Using this approach, one can envision t-distributed stochastic neighbor embedding (t-SNE) plots where spatially arranged clusters of patients represent the relationships between patterns of symptoms. Such a t-SNE plot might even be able to parse heterogeneity in a disorder like depression by identifying clusters of patients, closely related in space on the plot, who have a strong genetic component to their symptoms vs. those whose condition is more attributable to stress or trauma. Further heterogeneity could also be revealed, such as similarities between depression patients who sleep more compared to those who sleep less. Patients with anxiety symptoms would likely cluster near or within depression-related clusters, highlighting the close relationship between these two conditions. Unbiased clustering and dimensionality reduction analyses built from scientific and clinical data has the potential to transform the way we delineate boundaries between mental health conditions, which may also revolutionize treatment approaches and pave the way for personalized, precision psychiatry.
Neuropsychiatric disorders may also be able to be modeled in silico using advanced data analytic and simulation techniques. Disorders such as depression, autism, and schizophrenia are increasingly being thought of as network disorders that must be comprehended as complex interactions between various regions of the brain and the connections and activity of neurons within those brain regions. For example, depression may be a network disorder with disrupted activity and connectivity between regions like the prefrontal cortex (cognitive processing and emotional regulation), the amygdala (positive and negative valence assignments) and the basal ganglia (reward processing), among others. Computational approaches can simulate these networks and mathematically alter parameters such as the number and strength of connections between neurons, the number of neurons within a network, and the activity of these neurons.
The Rewiring Brain: A Computational Approach to Structural Plasticity in the Adult Brain, edited by Arjen van Ooyen and Markus Butz-Ostendorf (Elsevier), contains numerous examples of such mathematical models for simulating network plasticity and activity with implications for understanding stroke or brain lesion pathology and recovery. However, similar mathematical models have sparsely been applied to neuropsychiatric disorders. Simulations of network function and dysfunction could also transform our understanding of how mental pathology transpires in the brain.

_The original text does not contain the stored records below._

[[ -8   6   2   1   0  -2   5]
 [ -6 -17  50 -22 -25   3  -8]
 [ -3  29 -13   6  21   7  -6]
 [  1  -3 -39  21  26   8   2]
 [  0 -14  11  -6 -30   2   2]
 [-12  -8  33 -22 -23  -5 -12]
 [ 14   6 -68  40  49  -7   6]]
->
[[ 14 -12   0   1  -3  -6  -8]
 [  6  -8 -14  -3  29 -17   6]
 [-68  33  11 -39 -13  50   2]
 [ 40 -22  -6  21   6 -22   1]
 [ 49 -23 -30  26  21 -25   0]
 [ -7  -5   2   8   7   3  -2]
 [  6 -12   2   2  -6  -8   5]]

[[ 37  23  22 -14 -16 -12]
 [ 29  18  11  -2 -21 -18]
 [ 68  42  30  -5 -28 -20]
 [ 31  16   9  -6 -11  -8]
 [ -4  -5  -7   5   6   3]
 [-62 -48 -44   2  36  35]]
->
[[-62  -4  31  68  29  37]
 [-48  -5  16  42  18  23]
 [-44  -7   9  30  11  22]
 [  2   5  -6  -5  -2 -14]
 [ 36   6 -11 -28 -21 -16]
 [ 35   3  -8 -20 -18 -12]]

[[-69   6]
 [-80   7]
 [-45  16]
 [ -3 -35]
 [ 28 -23]
 [ 17 -47]
 [  0   2]]
->
[[  0  17  28  -3 -45 -80 -69]
 [  2 -47 -23 -35  16   7   6]]

[[-17 -32  41 -48  32   8  30 -55  64  -7]
 [ 38  34 -54  43 -30 -11 -37  48 -49  22]
 [-72 -28  60 -20  16  12  37 -19  -2 -52]
 [ 75  22 -57   7  -9 -12 -33   4  22  58]
 [ 63  31 -62  26 -21 -13 -38  28 -13  47]
 [ 75  21 -57   7  -7 -11 -33   4  22  58]]
->
[[ 75  63  75 -72  38 -17]
 [ 21  31  22 -28  34 -32]
 [-57 -62 -57  60 -54  41]
 [  7  26   7 -20  43 -48]
 [ -7 -21  -9  16 -30  32]
 [-11 -13 -12  12 -11   8]
 [-33 -38 -33  37 -37  30]
 [  4  28   4 -19  48 -55]
 [ 22 -13  22  -2 -49  64]
 [ 58  47  58 -52  22  -7]]

[[ 76 -62]
 [ 74 -21]
 [ 72 -25]
 [-78 -29]
 [-51 -57]]
->
[[-51 -78  72  74  76]
 [-57 -29 -25 -21 -62]]

[[  8 -17  12]
 [ 82  39  37]
 [ 47  -2  50]]
->
[[ 47  82   8]
 [ -2  39 -17]
 [ 50  37  12]]

[[ 40  -4   2  83  -9 -62 -33   2   2  -2]
 [ -5   0  -4 -32   0  38  -9 -17 -13   0]
 [ -3  -6  -9 -75   7   8   0 -26 -25   2]
 [  4 -15   1 -17   3   4 -23   3  -4  -3]]
->
[[  4  -3  -5  40]
 [-15  -6   0  -4]
 [  1  -9  -4   2]
 [-17 -75 -32  83]
 [  3   7   0  -9]
 [  4   8  38 -62]
 [-23   0  -9 -33]
 [  3 -26 -17   2]
 [ -4 -25 -13   2]
 [ -3   2   0  -2]]

[[-57 -25  41  -1  15 -35  10 -48 -77  -3 -22]
 [-29 -20 -30 -31  17  50   4 -22  39 -10 -22]]
->
[[-29 -57]
 [-20 -25]
 [-30  41]
 [-31  -1]
 [ 17  15]
 [ 50 -35]
 [  4  10]
 [-22 -48]
 [ 39 -77]
 [-10  -3]
 [-22 -22]]
---
[[  8  -6  -1]
 [ 14   2 -20]
 [-11  27   9]
 [-59 -27 -34]
 [-63  -5  -9]
 [ 32 -21  51]
 [-41 -25  -6]
 [-51 -30 -36]
 [ 54   9  51]]
->
[[-11  27   9]
 [ 54   9  51]
 [ 14   2 -20]
 [-63  -5  -9]
 [  8  -6  -1]
 [ 32 -21  51]
 [-41 -25  -6]
 [-59 -27 -34]
 [-51 -30 -36]]

[[-11   1 -14]
 [ 49  44  50]
 [-11 -18   1]
 [-44 -45 -63]
 [ 30  62  64]]
->
[[ 30  62  64]
 [ 49  44  50]
 [-11   1 -14]
 [-11 -18   1]
 [-44 -45 -63]]

[[-41  38 -43]
 [-34 -15  37]
 [-44  -6  39]
 [-39  -8  39]
 [ -5 -27  21]
 [ -4 -28  20]
 [-31 -16  38]
 [-61  13  38]
 [  3  18 -45]
 [-63  24  36]]
->
[[-41  38 -43]
 [-63  24  36]
 [  3  18 -45]
 [-61  13  38]
 [-44  -6  39]
 [-39  -8  39]
 [-34 -15  37]
 [-31 -16  38]
 [ -5 -27  21]
 [ -4 -28  20]]

[[-16 -29]
 [ 75  -3]
 [-44 -52]
 [-17 -63]
 [ 14   4]
 [ 58 -31]
 [-28  49]
 [ 77 -61]
 [ 74  67]
 [ 42  43]
 [ 42  59]]
->
[[ 74  67]
 [ 42  59]
 [-28  49]
 [ 42  43]
 [ 14   4]
 [ 75  -3]
 [-16 -29]
 [ 58 -31]
 [-44 -52]
 [ 77 -61]
 [-17 -63]]

[[-63 -50  26 -39  27  14  13 -68 -57  21 -56  12 -61 -63 -64]
 [-53 -41  32 -33  23  23  19 -60 -44  26 -55  19 -55 -53 -55]
 [-35 -31  29 -17  18  20  19 -47 -30  31 -37  19 -40 -36 -41]
 [-52 -51  25 -35  18  23  23 -58 -52  27 -55  23 -57 -52 -57]]
->
[[-35 -31  29 -17  18  20  19 -47 -30  31 -37  19 -40 -36 -41]
 [-53 -41  32 -33  23  23  19 -60 -44  26 -55  19 -55 -53 -55]
 [-63 -50  26 -39  27  14  13 -68 -57  21 -56  12 -61 -63 -64]
 [-52 -51  25 -35  18  23  23 -58 -52  27 -55  23 -57 -52 -57]]

[[ 38 -21 -52]
 [ 20 -16 -30]
 [ 31 -26 -48]
 [ 41 -37 -64]]
->
[[ 20 -16 -30]
 [ 38 -21 -52]
 [ 31 -26 -48]
 [ 41 -37 -64]]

As science moves more towards open data sharing, there are growing information repositories that can be utilized. There is also a need for data scientists to streamline the organization of and access to these data. For example, the NIMH Data Archive (NDA) hosts datasets from RDoC-inspired studies that include imaging, clinical, and omics (genomics, transcriptomics, proteomics) data. These open source datasets, together with ongoing scientific and clinical research studies, provide the foundations for building models of neuropsychiatric conditions.

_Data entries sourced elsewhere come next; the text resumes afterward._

Below are the code and all the weights of a small trained network. Each question names an input and a target symbol and asks about switching units off, where a switched-off unit gives its printed mean instead of its output.

import numpy as np


def w(rows, s, z=0):
    codes = np.array(rows[::2]) - 128.0
    scale = np.full(codes.shape[1], s)
    scale[-1] = z or s
    return codes * scale


def f(y):
    return y / 2 * (1 + np.tanh(0.7978845608 * (y + 0.044715 * y**3)))


def softmax(a):
    e = np.exp(a - a.max(-1, keepdims=True))
    return e / e.sum(-1, keepdims=True)


def log_softmax(a):
    a = a - a.max(-1, keepdims=True)
    return a - np.log(np.exp(a).sum(-1, keepdims=True))


def net(x, mask):
    ids = ['αεηθλσ'.index(c) for c in x.split()]
    T = len(ids)
    res = E[ids] + P[:T]
    q, k, v = (res @ M[0].T for M in (Q, K, V))
    z = softmax(np.where(np.tri(T) > 0, q @ k.T / 4**0.5, -1e9)) @ v
    res = res + np.where(mask[0], z, O[0][:, -1]) @ O[0][:, :-1]
    y = f(res @ A[0][:, :-1].T + A[0][:, -1])
    res = res + np.where(mask[1:13], y, B[0][:, -1]) @ B[0][:, :-1]
    return log_softmax(res[-1] @ U[:, :-1].T + U[:, -1])


Q, K, V, O, A, B = {}, {}, {}, {}, {}, {}
E = w([
[203,116,120,107],'α',
[203,85,134,41],'ε',
[149,154,165,113],'η',
[87,19,136,177],'θ',
[190,62,45,2],'λ',
[77,119,25,221],'σ',
],0.018)
P = w([
[114,129,143,204],'0',
[125,124,151,208],'1',
[54,159,83,56],'2',
[179,88,113,232],'3',
[112,88,104,199],'4',
[119,149,71,8],'5',
[184,155,104,201],'6',
],0.013)
Q[0] = w([
[156,156,30,69],'H1',
[106,83,223,23],'H1',
[106,109,122,195],'H1',
[1,146,166,54],'H1',
],0.008)
K[0] = w([
[168,157,60,149],'H1',
[140,32,91,151],'H1',
[85,252,182,121],'H1',
[52,125,54,147],'H1',
],0.013)
V[0] = w([
[143,106,110,116],'H1',
[158,183,105,177],'H1',
[151,246,159,90],'H1',
[115,101,96,203],'H1',
],0.011)
O[0] = w([
[63,105,63,148,196],'H1',
[172,146,100,121,113],'H1',
[174,186,161,189,2],'H1',
[171,150,100,253,147],'H1',
],0.0078,0.0041)
A[0] = w([
[135,199,170,49,135],'N1',
[117,61,102,208,167],'N2',
[116,140,143,227,2],'N3',
[117,183,189,57,44],'N4',
[24,124,104,95,98],'N5',
[162,176,112,66,131],'N6',
[179,245,18,73,192],'N7',
[134,86,102,166,99],'N8',
[160,119,68,123,116],'N9',
[74,160,148,51,63],'N10',
[87,175,179,182,173],'N11',
[30,77,116,52,100],'N12',
],0.012,0.0063)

The mental health field has long struggled with incomplete understandings of pathology, arbitrary diagnostic delineations, and trial-and-error approaches to treatment, and a scientifically informed paradigm shift in mental illness diagnosis and treatment could improve outcomes for millions of patients. Data science is vital in this endeavor to integrate biological and behavioral variables across domains of brain systems and behavior.